By-product and Bacterial Translocation
Local dCO₂-induced hyperaemia may therefore explain the translocation of fermentation by-products (e.g., lactate, histamine), LPS, and bacteria typically linked to ruminal acidosis.

• Laminitis: Hypercapnia causes a transient fall in cardiovascular pressure, followed by vasoconstriction in peripheral tissues but not in large vessels (Kontos et al., 1967). This mechanism may underlie SARA-induced laminitis (Boosman et al., 1991).

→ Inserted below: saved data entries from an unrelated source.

cols: F J K H G
[ 46  -7  85  61 -37] -> Q569
[19 -4 -4 35 -4] -> Q6
[47 16 47  6  5] -> Q534
[19  9 42 31 42] -> Q37
places Q534: [5]
4
places Q6: [-4]
1 2 4
places Q37: [42]
2 4
places Q37: [9]
1
down: [-7 -4 16]
J

cols: T S X R W L B
[ -6 -24 -21 -35  11 -81  40] -> Q380
[  4  62 -43  63  26   0 -54] -> Q49
[ -1 -45  51 -40 -29  43  28] -> Q796
[ -5 -34   3 -42  -2 -47  42] -> Q726
[  7  29  26  41 -14  98 -48] -> Q42
[  3  49 -35  50  20   0 -20] -> Q282
[-35 -36  34 -35 -20 -35  27] -> Q509
[  3  49 -35  50  20   0 -42] -> Q811
[ -4 -32   5 -37  -3 -36  36] -> Q393
down: [ 42 -48]
B
down: [-54  28  42 -48]
B
places Q509: [-35]
0 3 5

cols: U Z E P
[-55  11  57  59]  Q2
[60 60 60 60]  Q549
[ 73  11 -45  38]  Q207
[-55  59  59  59]  Q527
down: [57 60]
E
places Q527: [59]
1 2 3
down: [60 73]
U
down: [11 60]
Z
places Q549: [60]
0 1 2 3

cols: Y N V Q D
[-25 -99   9 -99   5] : Q171
[ 56  46   9 -99   5] : Q869
[ 86  47 -98  30 -33] : Q551
places Q171: [-99]
1 3
places Q869: [-99]
3
down: [-25  56]
Y

cols: gavoz fizad Beb Kudov duf sez kekip zib pud
[ 40 -11  89  36  29  22 -48 -19  12]  Q577
[ 55   4  72   3  65  16 -17 -41 -23]  Q76
[ 53  18  52 -20  73   7  -6 -52 -26]  Q889
[ 19   0  65  35  -3  19 -70   2  63]  Q777
down: [-23 -26  63]
pud
down: [65 73]
duf

cols: Lumot Mit bara vipig
[-16  -9 -16  -9] : Q34
[ 20  -8 -17  35] : Q145
[17 27 14  0] : Q823
[ -9  -2  -5 -87] : Q751
[18 -4 -2 17] : Q190
[-15   4  -5 -84] : Q56
[-53 -75 -17 -12] : Q50
[-13   2  -4   2] : Q980
[ 30  28   5 -12] : Q112
[18 -4 -2 72] : Q759
[-87 -68   8  17] : Q850
[-15 -49 -52   5] : Q510
places Q34: [-16]
0 2
places Q980: [-13]
0
down: [ 35   0 -87  17 -84 -12   2]
vipig

cols: rudul Ras Nasob vopel
[-21 -21  76 -21]  Q89
[ 1  0 76 38]  Q525
[ 2 -1 76 31]  Q3
[  0 -46  13 -82]  Q62
[  1   0  76 -33]  Q789
[  1 -10  63  -4]  Q519
[-47 -14 -38  45]  Q882
[  8  -1 -20  24]  Q589
[-47   8 -38  45]  Q487
[ 73  10 -39   0]  Q255
places Q89: [-21]
0 1 3
down: [-46   0 -10 -14  -1   8  10]
Ras
places Q789: [-33]
3
down: [  1   2   0   1   1 -47]
rudul

cols: rog fipen vedo zigu
[ 16 -93  15 -93] -> Q976
[ -6  38  57 -22] -> Q926
[-22  11  44  33] -> Q975
places Q976: [15]
2
down: [-93 -22]
zigu

cols: genik muguz Milu gisu Vil reke lezet
[12 43 34 34 43 34 34] = Q294
[24 39 16 24 16 40 15] = Q238
[-93 -23  29  17  33  -2  43] = Q279
down: [34 24]
gisu
places Q294: [34]
2 3 5 6
places Q238: [16]
2 4
down: [34 16]
Milu
down: [34 15]
lezet
places Q279: [-2]
5
places Q294: [43]
1 4

cols: tevo por tani rosog dilov buf Muf
[-11  15   5  68   0 -77   5] = Q285
[ 34 -18 -23 -57  64  18  48] = Q7
[  9   2  34 -79  22  50   9] = Q409
places Q409: [9]
0 6
places Q285: [5]
2 6
down: [-18   2]
por

cols: puret Nosu natok kino Vog
[-19 -18 -18 -51 -18]  Q366
[ 29  11 -14  80 -11]  Q261
[ 77   9   8  14 -48]  Q322
down: [-51  80]
kino
places Q366: [-18]
1 2 4
down: [80 14]
kino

• Lactic acidosis: Ruminal lactate translocation has been suggested as a cause (Huber, 1976), but the amount translocated is below renal clearance thresholds (Huber, 1969). This implies lactic acidosis has an endogenous origin, a topic warranting further exploration.

• LPS toxemia: Bacterial translocation and liver abscess formation are likely linked to dCO₂-induced hyperaemia and epithelial disruption. LPS exposure alone does not replicate these effects (McDaniel et al., 2023).

Conclusion
Monitoring ruminal dCO₂ and implementing dietary strategies to prevent CO₂ holdup may safeguard the epithelial barrier, reduce by-product and bacterial translocation, and lower the risk of metabolic disorders associated with ruminal acidosis.